America's already descending into economic anarchy. We're all trapped in a historic economic supercycle, a turning point that must bleed through a no-man's land of lawless self-destructive anarchy before a neo-capitalistic world can re-emerge. Investors tell me they "feel" it at a deep level, "know" it's happening. They keep asking: "What's the best investment strategy to prepare now?"
This is no joke, folks. Are you prepared? Or preparing? Will your family survive in a post-apocalyptic world, when anarchy is rampant in America? Look at Washington, Wall Street and Corporate America today. You know it's already begun.
You are witnessing a fundamental breakdown of the American dream, a systemic breakdown of our democracy and our capitalism, a breakdown driven by the blind insatiable greed of Wall Street: Dysfunctional government, insane markets, economy on the brink. Multiply that many times over and see a world in total disarray. Ignore it now, tomorrow will be too late.

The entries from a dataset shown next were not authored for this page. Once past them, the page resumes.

Here is a tiny trained network, its code and every weight. The questions are about switching its units off for an input and a target symbol, where a switched-off unit gives its printed mean instead of its output.

import numpy as np


def w(rows, s, z=0):
    codes = np.array(rows[::2]) - 128.0
    scale = np.full(codes.shape[1], s)
    scale[-1] = z or s
    return codes * scale


def norm(h):
    return h / np.sqrt((h * h).mean(-1, keepdims=True) + 1e-5)


def f(y):
    return np.maximum(y, 0)


def softmax(a):
    e = np.exp(a - a.max(-1, keepdims=True))
    return e / e.sum(-1, keepdims=True)


def log_softmax(a):
    a = a - a.max(-1, keepdims=True)
    return a - np.log(np.exp(a).sum(-1, keepdims=True))


def net(x, mask):
    ids = ['ΔΛαγζμξπτψ'.index(c) for c in x.split()]
    T = len(ids)
    res = E[ids] + P[:T]
    u = 0
    for l in range(2):
        r = norm(res)
        for j in range(2):
            rows = slice(2 * j, 2 * j + 2)
            q, k, v = (r @ M[l][rows].T for M in (Q, K, V))
            z = softmax(np.where(np.tri(T) > 0, q @ k.T / 2**0.5, -1e9)) @ v
            o = O[l][rows]
            res = res + np.where(mask[u + j], z, o[:, -1]) @ o[:, :-1]
        u += 2
        y = f(norm(res) @ A[l][:, :-1].T + A[l][:, -1])
        res = res + np.where(mask[u : u + 4], y, B[l][:, -1]) @ B[l][:, :-1]
        u += 4
    return log_softmax(norm(res)[-1] @ U[:, :-1].T + U[:, -1])


Q, K, V, O, A, B = {}, {}, {}, {}, {}, {}
E = w([
[233,167,126],'Δ',
[67,108,116],'Λ',
[61,82,136],'α',
[218,137,126],'γ',
[66,115,116],'ζ',
[85,154,121],'μ',
[164,91,131],'ξ',
[215,178,129],'π',
[180,179,254],'τ',
[199,152,123],'ψ',
],0.0064)
P = w([
[155,254,85],'0',
[206,108,150],'1',
[183,116,154],'2',
[177,124,152],'3',
[157,143,155],'4',
[152,138,148],'5',
[138,141,155],'6',
[146,144,151],'7',
[129,135,153],'8',
[138,149,145],'9',
],0.0023)
Q[0] = w([
[2,197,35],'0.h1',
[238,175,52],'0.h1',
[106,100,91],'0.h2',
[47,96,96],'0.h2',
],0.0084)
K[0] = w([
[133,174,3],'0.h1',
[171,160,193],'0.h1',
[163,160,102],'0.h2',
[147,185,62],'0.h2',
],0.013)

Not a war about ideology, but an economic game-changer

This is a war to control 299 million American taxpayers. A war waged by the "Happy Conspiracy" Jack Bogle profiled in his 2004 "Battle for the Soul of Capitalism," a war machine of Fat Cat Bankers, CEOs, 42,000 mercenary lobbyists and a Congress held hostage to unlimited campaign donations. Their conspiracy has been waging this war against Americans for decades, long before the Supreme Court exposed their dirty secret.
Yes, your enemy is that "Happy Conspiracy:" It has degraded into a pseudo-capitalism with no conscience, no sense of the public good, hell-bent on controlling America's mind, your money and the global markets for its own selfish ends. And eventually it will trigger the game-changing global-debt bomb, the third global meltdown of the century that finally ignites the Great Depression II, plunging us into an era of anarchy."

Tuesday, April 20, 2010

It May Be an Oncoming Train: US Banks Facing $1.4tn Crisis over Commercial Property Loans

"America's fragile high street banks are bracing themselves for a fresh financial crunch as a wave of commercial property mortgages go sour on offices, shops and factories, causing losses of up to $300bn (£192bn) hitting nearly 3,000 small- and medium-sized financial institutions.
A congressional oversight panel charged with scrutinising the Obama administration's bailout efforts has warned that $1.4tn of loans covering commercial premises will reach maturity between 2011 and 2014. After a plunge in property prices, nearly half of these loans are underwater, with borrowers owing more than their underlying property is worth.
An analysis by the panel found that 2,988 of America's 8,100 banks have potentially dangerous exposure to commercial property loans. The impact could damage hopes of a US economic recovery and could cause a further squeeze in the availability of credit to consumers and businesses."